Tribune parue dans Marianne :
Pour Guillaume Etievant, Secrétaire national à l’Economie et au Travail du Parti de gauche, ceux qui, comme l’économiste Philippe Aghion, proposent un Smic différent selon l’âge ou la situation géographique, font fausse route. Selon lui, « les promoteurs de l’orthodoxie néolibérale qui ont les bonnes grâces de François Hollande continuent à rabâcher des méthodes qui ont pourtant prouvé leurs échecs ».
La proposition des économistes tels que Philippe Aghion, d’augmenter encore plus la flexibilité du marché du travail tout en sécurisant les parcours professionnel par une meilleure politique de formation professionnelle est vouée à l’échec : les salariés précarisés et mal payés, même dans le système rêvé par Aghion qui leur permettrait de passer d’un emploi à l’autre sans difficulté, ne seront que des pions dans le jeu des actionnaires. Et celui-ci n’a qu’un but : augmenter leur taux de profit. La multiplication des cadeaux fiscaux ces dernières années le prouve : le crédit impôt recherche représente une rente financière pour les grands groupes et ne bénéficie que très peu aux efforts concrets de recherche. Quant aux allégements de cotisations sociales, ils n’ont jamais permis de diminuer le chômage.
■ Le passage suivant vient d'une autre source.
Below is a small trained network, with its code and all its weights. Each question gives an input and a class and asks what happens when units are switched off, that is, made to give their printed mean instead of their output.

import numpy as np


def w(rows, s, z=0):
    codes = np.array(rows[::2]) - 128.0
    scale = np.full(codes.shape[1], s)
    scale[-1] = z or s
    return codes * scale


def f(y):
    return np.maximum(y, 0)


def log_softmax(a):
    a = a - a.max(-1, keepdims=True)
    return a - np.log(np.exp(a).sum(-1, keepdims=True))


def net(x, mask):
    res = np.array(x, float).reshape(1, 6) / 4 @ E
    y = f(res @ A[0][:, :-1].T + A[0][:, -1])
    res = res + np.where(mask, y, B[0][:, -1]) @ B[0][:, :-1]
    return log_softmax(res[-1] @ U[:, :-1].T + U[:, -1])


A, B = {}, {}
E = w([
[172,132,17],'x0',
[129,127,127],'x1',
[131,128,128],'x2',
[255,26,159],'x3',
[130,130,129],'x4',
[196,219,139],'x5',
],0.0079)
A[0] = w([
[151,110,136,57],'neuron 0',
[70,191,151,34],'neuron 1',
[87,95,101,115],'neuron 2',
[183,163,167,125],'neuron 3',
[198,118,156,83],'neuron 4',
[76,167,130,54],'neuron 5',
[160,119,68,199],'neuron 6',
[202,72,176,70],'neuron 7',
[154,98,47,90],'neuron 8',
[180,119,156,95],'neuron 9',
[174,208,125,26],'neuron 10',
[141,98,229,142],'neuron 11',
[151,94,240,56],'neuron 12',
[81,111,213,55],'neuron 13',
[113,180,117,74],'neuron 14',
[73,70,122,47],'neuron 15',
[86,78,93,186],'neuron 16',
[66,148,87,82],'neuron 17',
[87,96,63,37],'neuron 18',
[178,226,152,81],'neuron 19',
[191,174,142,105],'neuron 20',
[61,163,92,3],'neuron 21',
[173,117,53,63],'neuron 22',
[128,155,122,170],'neuron 23',
[134,117,141,118],'neuron 24',
[136,121,35,165],'neuron 25',
[115,146,254,91],'neuron 26',
[160,99,137,37],'neuron 27',
[150,157,141,243],'neuron 28',
[105,94,190,142],'neuron 29',
[169,76,152,30],'neuron 30',
[164,106,139,44],'neuron 31',
[70,147,123,46],'neuron 32',
[154,105,132,2],'neuron 33',
[73,39,115,64],'neuron 34',
[105,152,119,52],'neuron 35',
],0.013,0.0067)
B[0] = w([
[159,118,61,141],'neuron 0',
[185,125,44,189],'neuron 1',
[156,126,174,177],'neuron 2',
[125,131,143,197],'neuron 3',
[132,96,82,201],'neuron 4',
[206,118,104,174],'neuron 5',
[77,216,189,242],'neuron 6',
[140,128,60,242],'neuron 7',
[120,214,145,197],'neuron 8',
[136,119,84,186],'neuron 9',
[171,97,179,172],'neuron 10',
[91,195,153,253],'neuron 11',
[134,156,108,224],'neuron 12',
[143,190,114,200],'neuron 13',
[201,90,114,166],'neuron 14',
[194,133,181,172],'neuron 15',
[117,100,185,232],'neuron 16',
[180,77,98,196],'neuron 17',
[187,142,163,162],'neuron 18',
[163,75,186,209],'neuron 19',
[158,57,213,194],'neuron 20',
[180,133,73,177],'neuron 21',
[103,212,122,189],'neuron 22',
[126,97,148,184],'neuron 23',
[130,127,125,146],'neuron 24',
[141,189,160,240],'neuron 25',
[155,197,109,235],'neuron 26',
[181,115,39,151],'neuron 27',
[1,79,167,247],'neuron 28',
[104,177,131,218],'neuron 29',
[182,131,93,182],'neuron 30',
[135,114,94,152],'neuron 31',
[189,152,111,166],'neuron 32',
[169,119,53,133],'neuron 33',
[183,90,190,206],'neuron 34',
[196,122,82,141],'neuron 35',
],0.0076,0.0064)
U = w([
[189,105,59,66],'0',
[109,129,157,230],'1',
[111,128,159,213],'2',
[130,204,166,4],'3',
[110,110,157,201],'4',
[161,83,210,54],'5',
[5,51,97,72],'6',
],0.015,0.012)

Each question gives the input, the list of numbers given to net, and the class t.
The units are the neurons (one row each of A and B). Each row of codes is followed by its name. A weight is (code - 128) times the scale printed after its matrix; where a second scale follows, it is the last column's (A, B and U).
mask holds one flag per neuron, in row order. A switched-off neuron (its flag False) gives its mean, the last column of its row in B, instead of its output. The means were averaged over made-up inputs and are rounded, as every weight is.
A unit's drop is (log p(t) with every unit on - log p(t) with that unit switched off) / (log p(t) with every unit on - log p(t) with every unit switched off).
The circuit of an input: a set's keep is (log p(t) with only the set's units on - log p(t) with every unit switched off) / (log p(t) with every unit on - log p(t) with every unit switched off). Starting from the 12 units with the biggest drops (on a tie, the unit counted first), units are removed one at a time, each time the one whose removal leaves the highest keep (on an exact tie, the one counted first), for as long as the keep stays at least 0.8.
units of the circuit, in order: the units of the circuit, biggest drop first
unit that matters most: the unit with the biggest drop
k most important neurons: the k neurons with the biggest drops, biggest first
drop when u is switched off: that unit's drop, to one decimal
input [8,-8,-7,-8,8,2], class 0: unit that matters most : neuron 17
input [-7,-5,6,-3,-5,-3], class 3: units of the circuit, in order : [neuron 26; neuron 13]
input [-8,-6,-7,-2,-4,-1], class 3: units of the circuit, in order : [neuron 26; neuron 13]
input [3,4,0,2,2,8], class 5: units of the circuit, in order : [neuron 20; neuron 19]
input [-8,2,-5,7,8,-3], class 3: units of the circuit, in order : [neuron 11; neuron 26]
input [-7,4,-3,3,4,2], class 3: units of the circuit, in order : [neuron 26; neuron 11]
input [-5,6,-5,-5,3,-7], class 5: units of the circuit, in order : [neuron 34; neuron 15; neuron 16]
input [6,6,-4,2,3,-7], class 5: units of the circuit, in order : [neuron 34; neuron 16]
input [4,2,-4,-1,-7,8], class 5: 2 most important neurons : [neuron 19; neuron 20]
input [7,1,3,-7,6,-6], class 0: drop when neuron 16 is switched off : -0.2
input [8,-5,3,0,7,4], class 3: drop when neuron 6 is switched off : 0.3
input [-7,-1,3,0,-5,-4], class 3: drop when neuron 11 is switched off : 0.2
input [7,-3,5,2,-6,-3], class 3: drop when neuron 6 is switched off : 0.2
input [7,-2,3,-4,-5,-3], class 3: unit that matters most : neuron 25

Déjà en 2009, même la Cour des Comptes affirmait que « s’agissant des allègements généraux sur les bas salaires, leur efficacité sur l’emploi est trop incertaine pour ne pas amener à reconsidérer leur ampleur, voire leur pérennité. »
Le modèle suédois n’est pas un exemple
Quand à défendre une disparition ou une baisse du Smic, c’est non seulement une aberration sociale (qui peut vivre décemment avec moins de 1 128 euros par mois ?) mais également un non-sens économique. D’abord, contrairement aux idées répandues, de nombreux pays ont des salaires minimum plus élevés qu’en France (Luxembourg, Belgique, Pays Bas, Irlande, etc.) Ensuite, une diminution du Smic aurait des conséquences désastreuses sur l’activité car les ménages touchant le Smic consomment l’intégralité de leurs revenus. Cela accentuerait également les inégalités femme-homme puisque les femmes sont près de deux fois plus souvent au Smic que les hommes.
Les promoteurs de l’orthodoxie néolibérale qui ont les bonnes grâces de François Hollande continuent donc à rabâcher des méthodes qui ont pourtant prouvé leurs échecs. Ils ont même la prétention d’appeler cela de « nouvelles idées » alors qu’elles ne sont que l’éternelle répétition des principes réactionnaires. Il est regrettable que le système politique et médiatique fasse si souvent la promotion de cette économie de la misère, pourtant contredite en permanence par les faits et qui n’a que des impacts négatifs pour la population. L’économie doit être une arme intellectuelle pour comprendre et améliorer le monde, et non pas un outil de propagande justifiant les politiques antisociales et permettant à certains « experts » de maximiser leur rente financière et leur gratification symbolique tout en masquant les intérêts qu’ils servent derrière une autoproclamée neutralité.
* Changer de modèle, de nouvelles idées pour une nouvelle croissance, Philippe Aghion, Gilbert Cette, Elie Cohen, Ed. Odile Jacob, avril 2014.